Once again, an astonishing and lethal terrorist attack in Mumbai has underlined the enveloping vulnerabilities of the Indian state. The nation has witnessed India’s security apparatus in action over a counter-terrorism operation that has been carried out in full view of the electronic media for well over 60 hours.

Despite tremendous courage, exemplary leadership and unqualified dedication of the security forces involved, the sad truth is that the institutional responses have proven utterly inadequate. The first to reach the incident locations were, of course, the local police, including members and leaders of Maharashtra’s Anti-terrorism Squad (ATS) and it was abundantly clear that this was no more than a small handful of ill-equipped, ill-protected and poorly armed men, driven only by their extraordinary sense of duty to fight an enemy who vastly better prepared and equipped.

It is clear that these men had been given little or nothing by the state to confront the challenge of terrorism, but that they gave everything they had – including their lives – to protect this dysfunctional state and its hapless citizens.

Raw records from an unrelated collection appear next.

The views of a scene show one set of named points, each view turned or mirrored, and shifted as a whole, with a little noise and some points left out.
In the rows, 128 means zero.

Scene 1
View 1
(150): [123 149 193 107  90 117 123 158 129 189 101 141 113  96 143 102 156 114
 110 184 143]
(171): [150 132 166 110 110 136 115 120 138 125 136 112 117 102 105 114 140  99
 150 159 139]
(86): [121 120 138 102 117 158 144 115 114  94 156 117 108 114 121 143 120  91
 167 155 156]
(4): [131 125 165 119 112 147 121 119 139 110 144 106 103  98 102 122 125  90
 179 172 161]
(118): [159 129 156  98 113 132 120 119 122 128 135 124 133 110 119 118 147 109
 120 142 121]
(204): [115 137 176 107  99 136 131 146 124 154 121 132 104  99 136 121 138 102
 140 180 155]
(131): [143 126 140  84 114 137 138 122  98 126 136 138 138 122 143 135 148 115
 106 136 120]
(11): [117 136 157  92 105 134 147 143  99 151 121 148 123 116 159 130 145 117
 105 158 137]
(160): [130 126 145  93 113 141 142 126 106 124 138 135 125 115 140 133 139 110
 124 145 136]
(96): [163 113 127  95 132 153 130  88 120  69 168 104 134 117  99 138 127  97
 159 125 125]
(6): [122 128 135  73 108 138 163 136  77 142 125 158 141 128 176 145 150 124
  78 135 120]
(59): [144 135 162  93 110 128 131 132 111 150 124 140 134 112 141 120 151 117
 101 148 122]
View 2
(96): [130 102 154 105 188 101 112  80  78 171 104 151 136 121 142 142 137 104
 126 112 145]
(150): [119 154 103 113 109 127 110 120 235 141 107 156 151  93  93  81 107  88
 159 160  92]
(204): [120 134 114 117 113 112 127 112 189 146 127 148 154 108  99 102  97  84
 153 142 109]
(4): [133 101 118 104 130 101 140  92 131 158 120 156 147 138 105 120  89  81
 148 129 128]
(59): [106 166 135 124 151 125  92 115 198 146 110 145 143  69 126 102 145 107
 138 147 104]
(131): [105 156 150 130 159 117  97 109 163 151 122 136 145  78 131 118 146 107
 130 134 116]
(171): [130 116 118  99 142 112 116  98 152 159 101 161 141 119 112 108 109  91
 149 138 120]
(11): [100 162 136 137 132 118 112 119 196 142 135 135 154  77 111 105 126  98
 139 142 107]
(160): [108 145 143 130 148 110 114 107 159 150 130 138 151  92 120 119 129  99
 133 131 121]
(86): [115 117 143 127 142  96 137  98 117 156 145 136 153 121 114 135 105  92
 131 117 136]
(6): [ 84 186 160 152 156 121  97 124 193 144 143 119 152  53 132 115 158 114
 125 134 114]
View 3
(204): [ 92 171 123 133 115 140 134 137 127 113 145 128 112 123 132 130 134 107
 100 152 101]
(86): [103 141 106 176 125 132 139 174 163 111 129 143 107 124 156 113 168  82
 100 111  78]
(6): [127 130 140 134 121 138 137 128 141 165 105 166 115 212 109 148 155  82
 105 147 112]
(4): [ 79 160 104 167 123 128 138 162 158 101 147 121 106  84 153  99 157  93
 110 136  90]
(118): [ 87 142 122 157 128 123 142 142 162 149 120 132 109 136 118 107 161  80
 131 166 117]
(160): [104 140 122 154 124 133 138 147 153 139 122 145 112 153 129 125 158  85
 112 141 102]
(131): [108 132 127 153 127 128 139 140 159 157 111 148 112 171 118 122 162  76
 117 155 112]
(171): [ 77 154 115 159 124 123 144 150 156 123 137 121 107  99 132 100 155  89
 123 160 110]
(96): [ 94 118 100 198 139 113 146 181 196 139 111 140 104 122 149  85 190  57
 127 129  95]
(59): [ 97 147 133 137 123 129 140 127 145 151 121 137 115 158 111 127 150  89
 119 172 120]
(11): [104 158 130 130 116 142 135 130 129 131 132 143 115 158 119 140 138 102
 103 147 106]
View 4
(118): [139 151 104 140 116 111 122 162 112 146 140 132 158 141  85 141 121 162
  99 155 121]
(86): [131 107 131 129 122 119 129 137 113 135 138  88 172 116 125 139 111 166
 127 128 101]
(160): [141 134 107 137 123 139 100 148 114 137 138 120 162 131 111 147 120 161
 110 137 124]
(204): [136 157 123 106 139 121 106 158 101 136 129 113 175 134 134 140 107 119
  80 127 136]
(4): [130 127 142 112 129  85 153 153 104 140 135  90 177 121 123 128 106 143
 100 129 105]
(6): [148 146  81 145 124 194  43 144 120 130 135 143 153 140 119 166 127 160
 105 137 149]
(150): [142 192 105 105 144 127  88 173  98 140 127 140 169 149 121 143 110 100
  53 137 158]
(59): [145 164  92 139 124 139  90 160 112 142 136 141 157 148  98 148 122 149
  86 150 139]
(131): [142 139  92 149 115 148  90 153 117 140 139 133 154 140  96 153 124 168
 109 150 129]
(11): [144 154  96 129 131 158  71 151 113 131 130 131 162 140 121 152 119 141
  89 133 144]
View 5
(118): [109 110  93  93 137 125 103 104 124 129 126 145 153 143 122 160 113 146
 147 145 145]
(171): [124  95 113  89 128 104 121  86 122 126 112 136 168 155 130 166 111 149
 152 143 135]
(204): [140  97 122 107 114  96 132  64 106 123  78 119 151 164 117 157 107 121
 139 146 114]
(59): [113 125  91 114 129 128 109  87 107 130  95 133 125 144 101 150 113 119
 130 148 130]
(131): [110 125 101 111 141 131 109 104 122 142 113 133 133 132 108 135 105  99
 122 143 138]
(96): [113  97 126  77 160 119 117 137 155 151 163 145 187 132 151 144  93 124
 144 131 158]
(150): [132 112  92 119  99 108 119  44  85 109  57 121 125 165  94 169 124 134
 140 155 108]
(160): [119 111 118 106 137 118 122  98 123 140 106 129 145 141 119 142 103 100
 128 138 133]
(4): [137  80 142  81 130  85 136  86 130 128 114 130 191 165 149 165 103 141
 153 137 130]
(86): [134  88 148  91 143  96 138 106 142 144 123 125 179 146 146 141  90 104
 133 132 134]
(11): [123 119 105 122 125 119 123  77 107 135  79 122 124 145 100 139 107  92
 120 144 121]

In a view up to two points have been moved. Name them for each view, in the order of its rows, or write none.
view 1 -> none
view 2 -> (96), (59)
view 3 -> (11)
view 4 -> (6)
view 5 -> (118)

Scene 2
View 1
(45): [125 113 154  26 125 126  99  97 180 148 101 116 177 129 217 107 149 161
 185  76 121]
(210): [116 142 129 123 122 104 153 111 162 116  88 131 138 112 138 152  95  92
 106 149 121]
(194): [160 131 161  43 140 124 119 137 139 140 114 147 129 109 147 112 165 178
 146  86 128]
(102): [161 174 118 157 137 115 155 150 111 115 103 158  88  80  83 152 133 119
  74 141 134]
(184): [132 165 101 135 126 140 112 106 144 142  92 126 151 103 185 137 154 120
 133 104 138]
(47): [168 161 132 108 139 130 129 146 119 131 109 156 105  90 115 128 161 155
 112 108 137]
(115): [146 132 154  75 130 109 137 129 148 123 103 144 128 111 133 128 131 144
 126 117 126]
(89): [179 153 151  88 145 120 136 158 111 126 113 163  92  91  91 122 161 166
 106 109 134]
(236): [146 154 128 122 131 117 142 128 134 123  99 144 117  98 123 141 130 123
 106 127 129]
(155): [148 128 160  54 134 117 126 127 150 132 106 141 138 113 147 116 143 157
 141 100 125]
(295): [154 134 157  53 136 123 115 128 146 137 107 141 134 111 150 112 158 167
 145  91 128]
(107): [164 147 142  68 139 136 111 138 130 139 110 148 125 101 147 110 176 176
 143  84 135]
(27): [153 134 154  56 135 126 117 129 142 139 107 141 136 109 154 114 159 166
 147  91 128]
(65): [152 119 172  23 138 118 114 128 151 140 111 140 139 116 159 102 157 178
 160  86 123]
(36): [156 143 145  75 138 120 121 133 137 133 107 149 121 102 137 118 155 160
 132  99 135]
(108): [176 141 162  68 142 114 139 157 119 123 112 160  96  95  93 118 158 174
 111 110 128]
(256): [141 116 164  18 134 127 102 114 165 149 111 129 159 123 195 100 163 178
 178  73 126]
(274): [147 136 149  72 135 116 128 125 147 132 105 142 131 108 144 123 143 148
 134 107 126]
(120): [140 158 122 125 133 121 139 123 137 128  96 140 124  99 136 140 135 121
 109 125 129]
(286): [138 128 153  71 132 110 134 123 152 128 100 137 134 112 143 127 127 140
 132 117 123]
View 2
(45): [ 86 178 171 170  87 171 138  74 136  83 174  89 100 121 101  91 187 119
  73 174 102]
(286): [124 155 140 128  96 163 110  99 146 114 167 141 129 118 135 125 126 129
 112 118 161]
(274): [119 151 148 140 100 154 117  88 145 121 172 133 124 118 131 116 136 124
 120 132 136]
(155): [122 158 150 149 101 170 118  82 138 114 167 120 127 123 137 113 140 123
 114 134 130]
(65): [119 169 158 175  99 191 126  69 122 112 166  95 126 129 141  98 151 118
 113 143 109]
(27): [117 155 151 162 102 165 127  77 141 123 168 117 124 123 136 110 145 116
 125 143 111]
(194): [123 153 154 170 104 176 126  70 134 130 160 109 130 128 145 106 137 117
 133 140 106]
(115): [124 153 142 134 101 162 112  94 147 117 167 140 128 117 136 123 130 126
 118 122 150]
(107): [122 143 152 155 105 146 127  78 152 140 167 133 129 117 141 114 133 116
 147 138 109]
(236): [127 134 137 113 105 126 108 109 168 130 176 171 131 106 131 138 114 126
 136 119 157]
(89): [154 133 134 145 114 157 111  86 145 160 158 150 150 120 172 130  97 122
 174 108 130]
(36): [124 146 145 150 105 154 121  84 148 133 168 131 131 119 138 117 131 119
 138 133 122]
(295): [117 155 152 161 101 167 123  75 138 121 168 116 127 125 138 108 144 117
 125 142 114]
(102): [146 110 122  98 113 110 101 117 179 159 173 203 148 105 149 153  83 129
 174  96 168]
(108): [151 141 136 150 113 171 111  81 136 151 155 137 151 125 171 122 101 122
 162 108 134]
(210): [116 145 137  99  96 132 103 119 166 108 180 174 121 106 116 140 128 136
 106 115 176]
(120): [119 134 139 114 101 118 115 106 173 130 178 176 126 106 120 135 123 128
 130 124 151]
View 3
(47): [136 145 106 131 162 131 131 108  83 168  79 178 127  85 164 152 138 121
 144 115 147]
(102): [163 124  81 128 147 128 165 144  85 195  99 158  82  83 194 175 162 138
 145 130 129]
(286): [125 135 128 127 154 100 132 103 102 105 116 147 144 104 141 143 129  89
 134 127 155]
(107): [122 154 121 127 169 127 119  87  89 138  80 184 152  90 142 139 120 107
 138 111 155]
(45): [ 96 152 142 116 166 102 107  49 102  49 117 180 189 125 104 119  86  52
 106 103 177]
(210): [147 120  99 118 141 103 159 121 102 120 140 142 104 114 166 161 139  91
 119 133 144]
(194): [111 156 140 133 174 115 103  80  91 118  78 170 173  89 127 128 121 103
 149 114 164]
(295): [116 151 135 128 170 114 112  85  95 112  87 171 166  95 128 133 120  93
 139 113 161]
(184): [135 134  86 107 154 135 153  86  82 126 118 204 118 122 157 153  97  80
  86  94 153]
(120): [142 130  95 118 149 119 154 113  91 142 116 168 110 103 165 160 129 101
 118 115 143]
(155): [113 150 143 135 166 103 108  87 101 108  91 153 170  89 127 131 129  98
 152 125 160]
(27): [115 156 133 127 168 115 111  80  94 114  88 173 168  97 128 132 119  97
 138 114 160]
(236): [143 127 100 123 149 117 151 119  90 144 113 159 109  99 169 160 139 109
 127 123 142]
(256): [ 96 158 148 124 174 105  97  57 101  72  95 177 193 108 103 117  97  71
 131 106 175]
(36): [121 150 121 129 165 120 121  97  90 134  84 171 150  91 142 139 125 105
 144 116 154]
(89): [134 153 123 138 165 123 120 118  85 177  65 159 137  68 157 148 150 136
 169 126 146]
(115): [127 138 124 131 156 104 128 104 100 120 107 148 141  95 149 142 134 102
 141 127 150]
View 4
(65): [128 121 124 101 162 157  94 126 147 111 129 128 165 125 143 147 135  99
 125  93 162]
(115): [134 124 127 123 133 114 122 112 141 131 108 129 119 121 120 133 123  96
 123 120 138]
(274): [128 119 120 111 135 124 117 118 141 130 104 126 124 111 125 144 124  94
 125 117 139]
(89): [ 68 120 118 122 126  80 123 110 144 107 118 147 115 152 119 154 117 116
 102 150 130]
(184): [122  98  91  89 118 131 138 132 131 144  56 113  96  49 122 170 122  86
 131 120 121]
(194): [106 116 118  99 153 141 103 122 147 108 124 136 152 127 139 155 129 104
 114 109 155]
(36): [106 113 113 107 131 116 125 120 141 125  98 130 115 108 123 154 122 100
 117 128 135]
(108): [ 81 124 128 129 133  92 116 109 148 106 128 147 126 162 122 145 121 118
 105 140 137]
(236): [117 118 113 125 112  89 143 114 134 143  85 128  87 104 108 141 119  96
 118 140 121]
(286): [145 120 127 121 134 121 123 120 141 137 108 123 120 112 120 130 125  92
 129 115 142]
(295): [116 116 119 103 150 142 103 124 141 116 116 128 145 115 137 152 130 101
 120 108 153]
(256): [143 112 117  83 171 185  87 133 147 117 121 119 177  98 153 158 137  92
 132  77 169]
(210): [157 119 122 132 111  95 146 115 131 162  81 117  81  94 102 119 119  85
 133 130 122]
(155): [131 121 124 111 145 136 110 122 143 125 118 129 139 120 131 138 128  97
 124 109 151]
(102): [ 79 117 111 141  92  41 158 103 135 135  81 141  57 124  94 143 111 107
 103 174 101]
(47): [ 78 112 106 114 120  91 134 116 140 116  99 137 102 122 119 163 118 108
 106 149 123]
(27): [114 116 118 100 150 141 106 124 145 116 115 130 144 115 136 158 129 100
 119 113 150]
(107): [ 95 111 107 101 138 125 113 124 143 113 105 133 132 112 130 168 126 104
 117 127 143]

In a view up to two points have been moved. Name them for each view, in the order of its rows, or write none.
view 1 -> (210), (107)
view 2 -> (286)
view 3 -> (155)
view 4 -> (36)

Scene 3
View 1
(167): [130 119 137 140  99 116 168 150 159 163 118 139 124 121 124 134 147 152
 114 105 164]
(67): [138 126 137 119 111  82 151 151 159 160 136 154 112 124 121 176 162 116
 112 120 163]
(244): [110 158 108 127 141 158 129 158 109 109 118 109 104 152 114 105 163 120
 144 132 129]
(163): [138 139 134 112  97 110 145 146 154 154 102 144 112 126 137 136 154 121
 122  92 173]
(172): [127 147 127 119 103 132 144 148 140 141  97 130 110 132 133 115 153 129
 127  97 165]
(21): [119 151 118 122 136 129 133 155 121 124 127 122 104 144 115 132 168 112
 135 135 137]
(71): [139 106 149 132 101  70 172 151 178 179 146 159 121 116 118 188 156 132
  99 119 169]
(187): [133 139 134 119  88 135 153 146 150 153  83 133 120 123 142 103 143 143
 121  79 178]
(133): [128 158 121 105 119 128 127 149 127 126 104 131 102 142 132 126 164 104
 137 107 156]
(193): [127 116 138 146  94 125 172 149 164 166 112 135 127 119 126 120 139 165
 111 100 168]
(95): [124 160 118 106 118 134 126 148 127 125 102 129 101 143 130 120 163 105
 137 108 152]
(84): [124 132 127 133 121 119 154 153 142 145 131 130 113 136 117 139 157 130
 121 124 148]
(243): [114 115 130 160 126 131 172 157 144 150 148 120 126 129 107 133 150 160
 116 142 133]
(5): [128 123 135 138  98 123 166 148 160 158 112 134 125 122 128 125 143 150
 115 102 165]
(125): [125 135 126 128 119 118 148 152 140 144 123 133 110 132 119 135 159 127
 125 119 152]
(34): [126 141 124 119 127 114 140 153 136 137 128 134 106 141 118 145 166 112
 128 127 145]
(28): [114 164 106 113 160 134 113 157 100 102 140 118  93 160 107 139 184  88
 146 153 116]
View 2
(163): [169 110 122 143 140 116 157 131 135 154 118 103 123 114 126 109  97 159
 142 137 171]
(167): [160  96 104 145 140 104 144 119 115 150  90 105 138 104 135 117 108 158
 126 150 151]
(193): [152  98 110 134 142 106 155 120 106 153  91 105 136 108 135 122 109 159
 120 150 142]
(5): [157  99 109 137 142 103 151 120 111 153  92 103 134 106 134 119 107 159
 122 149 146]
(71): [184  91  86 192 133  94 106 123 151 135  76 116 144  92 146  99 109 151
 147 157 178]
(187): [158 110 121 106 145 113 172 129 112 164 117  94 127 116 124 122  91 171
 133 143 156]
(84): [151 106 120 173 137 121 156 119 120 140  97 113 127 115 124 114 122 141
 115 130 144]
(133): [153 123 144 160 139 141 184 129 133 146 131 107 112 130 108 109 107 144
 122 112 157]
(95): [151 123 148 155 139 142 189 129 129 148 132 108 110 134 107 113 109 140
 120 112 153]
(125): [154 109 126 169 138 125 161 122 126 141 105 111 124 117 123 111 116 142
 117 129 148]
(67): [174 103 107 193 133 113 130 125 152 135  97 116 130 107 132  98 110 144
 140 138 174]
(172): [156 114 131 132 142 127 176 127 119 156 122 102 120 122 117 118 104 157
 124 130 153]
(28): [135 130 162 220 134 165 196 120 134 123 123 126 103 140  98 106 141 109
  95  87 136]
(21): [144 115 143 187 137 143 178 119 124 136 114 115 113 129 112 110 127 128
 105 111 140]
(34): [153 116 139 184 137 137 174 123 134 140 116 115 115 126 113 107 120 132
 117 114 154]
(244): [129 122 155 172 141 151 202 118 103 138 120 114 110 137 101 122 131 128
  88 103 122]
View 3
(244): [ 70 125 149 115 126  97  70 121 118 142  70  99  76 124 113 142 114 165
  97 135  85]
(163): [109 113 114 120 107 116 103 116 145 153 107 107 153 119 126 108 104 108
 110 127  96]
(133): [ 88 104 128 117 108 107  89 121 138 151  81 101 116 112 112 109 108 142
 116 130  79]
(28): [ 59 131 151 102 110 113  88 125 102 132  60  83  60 112 105 119 113 184
 146 127  76]
(67): [109 140 115 109 104 134 133 116 118 135 115  93 149 123 122 102 100 103
 149 120 112]
(21): [ 79 130 138 109 116 113  92 120 111 138  83  95  95 121 116 126 109 149
 124 127  91]
(95): [ 87 105 132 118 111 103  82 120 140 153  78 101 112 116 113 113 108 147
 110 130  79]
(125): [ 96 133 128 113 119 118 101 116 119 140 100 100 120 127 122 127 109 124
 116 128 103]
(243): [ 97 170 138 107 138 120 106 107  96 126 116 104 107 150 129 160 110 114
  99 132 127]
(84): [ 96 142 129 111 121 120 104 114 116 139 105 101 118 130 123 131 107 121
 116 127 106]
(172): [ 99 110 122 123 117 104  86 116 147 156  95 112 133 122 121 121 110 122
  94 133  93]
(167): [115 142 117 119 124 119 109 109 128 141 124 110 150 138 132 135 104  94
  96 130 119]
(34): [ 85 125 133 111 112 116  96 120 122 141  86  95 107 119 115 116 109 142
 128 128  89]
View 4
(125): [124 124 103 136 133 119 147 132 118 131 127 132 102 124 124 106 144 110
 138 127 113]
(172): [130 120 117 131 136 119 139 145 119 130 121 140 104 111 125  93 152 111
 144 130  99]
(84): [122 127 104 135 130 118 152 129 118 128 127 128  97 126 129 110 140 110
 131 125 119]
(71): [ 59 126  90 114 112 114 146  97 121 147 108 105  53 122 142 130 120  73
 127 141 122]
(67): [ 92 129  81 118 125 113 132  99 117 156 113 121  90 119 122 108 135  91
 141 146 113]
(133): [143 128  98 132 141 116 129 130 118 144 122 144 131 117 108  82 158 118
 150 138 101]
(21): [154 132  92 147 137 119 153 126 116 131 138 136 129 137 114  98 148 127
 133 128 124]
(95): [153 127 102 134 144 116 130 134 116 141 124 148 133 115 109  80 161 120
 150 133 100]
(163): [104 121 108 119 133 114 124 130 120 147 107 136  97 103 126  90 150  93
 154 139  91]
(243): [122 125 119 145 125 122 180 144 120 107 138 122  77 139 147 130 130 111
 113 110 132]
(193): [108 116 136 127 128 120 149 153 122 120 116 134  73 108 144 108 141  95
 138 121  97]
(28): [182 141  67 160 142 117 156 113 112 135 151 139 157 155  96  96 150 150
 129 129 140]
(5): [104 115 129 124 127 121 146 148 122 125 116 132  75 108 143 106 142  96
 139 122  97]
(187): [115 112 139 119 137 119 127 161 120 129 106 148  89  90 134  85 158  95
 157 127  75]

In a view up to two points have been moved. Name them for each view, in the order of its rows, or write none.
view 1 -> (193), (34)
view 2 -> none
view 3 -> none
view 4 -> (172), (67)

Scene 4
View 1
(29): [138 123  85 149 139 133  88 101 151 126  92 134 140 157 121 138 167  83
  97 153 103]
(33): [143 113 111 158 139 113 123 118 152 118  84 140 111 113 141 119 136 133
 101 119 139]
(129): [130 114 114 139 129 117 141 127 131 127 119 166 117  92 141 123 111 123
 113  90 140]
(182): [141 117  99 158 140 123 108 112 151 118  87 133 122 133 134 127 150 110
  98 131 123]
(17): [145 106  98 201 161 116 106 134 157 101  66 108  97 147 140 117 170 109
  86 117 111]
(119): [131 109 100 167 142 122 124 135 132 117 106 145 110 122 136 123 136 103
 103  92 114]
(73): [133 113 100 160 141 122 119 127 138 120 104 144 116 124 135 126 138 103
 103 106 117]
(151): [143 118 109 144 132 117 122 108 152 124  93 148 120 109 138 124 133 128
 107 126 143]
(179): [132 110  92 171 146 126 111 132 137 116 101 135 117 138 131 130 151  91
  99 106 103]
(42): [128 117  99 141 132 125 123 123 130 128 118 157 129 118 131 132 129  97
 110 103 117]
(91): [143 122  97 144 135 124 102  99 155 125  89 137 133 138 130 133 153 107
 100 147 124]
(138): [141 120 109 140 131 118 124 111 148 126  99 150 121 110 138 125 129 124
 105 122 142]
View 2
(33): [141 125 112 111 168 149 137 112  91 112 158 108 132  89 134 141 127 111
  96 120 127]
(151): [139 127 113 119 158 153 129 121  84 123 158 105 144  89 131 135 124 109
  90 126 129]
(73): [133 122  96 108 164 121 123 116  88 125 168 127 139  97 120 139 112 110
 108 115 144]
(29): [151 144  69 137 148 104  82 142 105 131 145 118 130  86 152 122 117 100
 104 123 167]
(182): [147 133  93 119 163 127 116 124  99 120 153 114 130  88 141 133 124 107
 101 118 144]
(179): [137 123  82 107 169 103 114 118  98 124 164 132 127  97 122 138 109 110
 116 112 154]
(129): [116 110 121 105 161 149 144 110  59 135 179 123 163  98 101 139 110 112
  91 126 126]
(17): [158 132  81  97 187 106 129 107 126  93 152 119  97  88 144 149 128 116
 126  97 145]
(42): [124 119  99 116 157 125 117 123  73 140 173 128 157  99 112 133 106 108
  99 126 147]
(119): [130 117  97  99 170 115 132 111  84 125 174 132 138  99 112 142 109 113
 112 114 142]
(138): [135 126 113 119 157 151 129 120  79 126 161 109 149  91 128 134 121 109
  88 128 130]
(91): [149 140  91 133 152 130 102 136  98 125 148 109 135  86 151 127 123 104
  95 125 149]
View 3
(17): [100 142 112 141 133 124 179 109 138 108 109  73  94 130 129 167 136 118
 109 132 149]
(42): [135 109 124 114 155 143 132 162 111 121 126 100 147 131 121 152 111 135
 135 114 130]
(29): [ 95  85 111 118 134 128 151 155 141  97 142 119 112 153 168 180 149 103
 113 112 112]
(179): [130 115 119 126 146 133 156 134 121 110 128  94 121 129 131 156 130 121
 121 130 130]
(119): [137 125 121 124 152 136 150 138 115 120 119  87 133 124 113 151 115 133
 130 126 138]
(33): [ 95 137 118 125 148 136 139 147 128 127  98  83 128 137 117 167 109 139
 129 100 151]
(91): [ 87 107 114 117 141 134 140 159 135 112 118 106 122 149 146 179 127 120
 123  99 130]
View 4
(73): [118 125 110 111 151 118 132 110 114 104 115 121 134 114 124 136 154 128
 141 146 111]
(17): [126 105 103 119 169 106 163 113 151  93 107 145 111 122 128  94 123 130
 151 159 133]
(42): [116 130 112 106 145 121 119 110 103 111 121 111 144 114 120 155 163 127
 136 144  99]
(33): [132 117 115 134 140 117 122 118 132 102  89 120 120 103 128 138 158 127
 139 151 129]
(179): [115 121 105 102 162 114 146 109 120 105 128 129 134 123 119 123 141 129
 147 149 109]
(29): [130 111  95  97 154 109 128 123 142 136 124 126 148 134  78 122 140 108
 179 166 101]
(182): [132 110 107 123 146 112 131 119 142 109 100 126 125 114 112 124 146 120
 154 159 124]
(138): [132 121 114 127 134 119 109 120 123 110  93 110 131 102 119 152 166 121
 140 150 117]
(151): [134 120 115 131 133 118 109 119 125 109  88 111 129 103 119 148 165 123
 141 152 121]
(129): [121 135 123 122 134 126 111 108  98  99 103 105 132  95 140 168 177 134
 119 134 112]
View 5
(91): [ 99 136 141 139 121 117 118 119 140  88 120  83 122 148 140 126 133 141
 114 115 138]
(179): [112 135 143 121 110 134 142 104 145  78  95  92 143 125 125 111 153 140
 109  87 152]
(33): [127 145 142 133 127 130 131  97 121  79 118 104 153 164 147 128 123 159
 135 111 170]
(42): [137 131 155 108 101 117 135 110 124 105  96 102 125 131 127 114 146 148
 125  99 141]
(17): [ 92 145 129 146 135 152 145  93 152  47 109  93 170 144 138 121 144 143
 108  84 177]
(182): [106 138 140 135 121 127 128 108 139  80 115  91 136 146 138 124 138 143
 117 104 150]
(73): [128 136 149 118 110 127 138 103 131  89  96 100 142 134 130 117 146 148
 119  95 152]
(119): [134 137 149 114 108 134 145  98 129  86  90 104 149 132 127 113 148 149
 121  89 158]
(129): [165 136 161 101 100 117 136  98 102 112  96 119 137 149 133 117 134 163
 142 107 154]
(151): [131 140 150 126 116 117 126 106 118  95 115 103 134 161 143 128 127 156
 134 118 153]
(29): [ 79 131 138 142 118 117 119 126 157  84 114  72 115 127 130 122 145 128
  97 106 126]
(138): [135 138 150 121 114 115 124 108 116  98 114 103 132 157 141 124 127 157
 134 116 150]

In a view up to two points have been moved. Name them for each view, in the order of its rows, or write none.
view 1 -> none
view 2 -> none
view 3 -> (29)
view 4 -> (182)
view 5 -> (33)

As for the National Security Guard (NSG) – once again, their courage, and in this case even their training and equipment, cannot be faulted – their structural failures neutralized any possibility of their being able to prevent the fullest potential of the terrorists from being realized.

The stupidity, no less, of having the NSG located at its headquarters at Manesar in Harayana, has once again been demonstrated. After the Centre took well over three hours after the commencement of the terrorist attack to arrive at the decision to deploy 200 NSG commandos in the operations in Mumbai, it took these men another four hours to reach the incident location – driving to the Airport at Delhi, being flown to Mumbai, and then being transported by bus to the sites.

Thereafter, they were ordered to enter the major locations virtually blind, without any maps of the hotels or of the areas in which they were required to operate. Inevitably, their responses have been improvised and invented, virtually from moment to moment and from location to location. Some foreign observers have already described the operations as ‘poorly planned’ and their can be no gainsaying this assessment.

It is abundantly clear that the most basic of response protocols have not yet been established in India for counter-terrorism (CT) operations, despite decades of deadly terrorism in the country. Nor, indeed, have sufficient

capacities of response been created.

Crucially, it is at the level of the ‘first responders’ that these capacities are most necessary. It is only in the first few minutes of a terrorist attack that its potential can be neutralised – consequently, the first forces to arrive at the incident site have to be fully equipped, trained and capable of response. If terrorist have time – in this case, hours – to commit mayhem, to take hostages and to entrench themselves in the target locations, before effective security force operations commence, they are obviously going to be able to inflict maximal damage, and will only be neutralised at great cost in lives and materials.

It is clear that CT capacities, consequently, must be located at the level of the thana, the primary node of response to any major crime. Unless police capacities at this level are sufficient augmented, our CT responses will remain inadequate. The problem, however, is that no political party in this country – at the Centre or in the States – wants a professional and efficient police force. Till this changes, India’s citizens will continue to be subjected to assault after bloody assault, with near impunity, by Pakistan backed Islamist terrorists.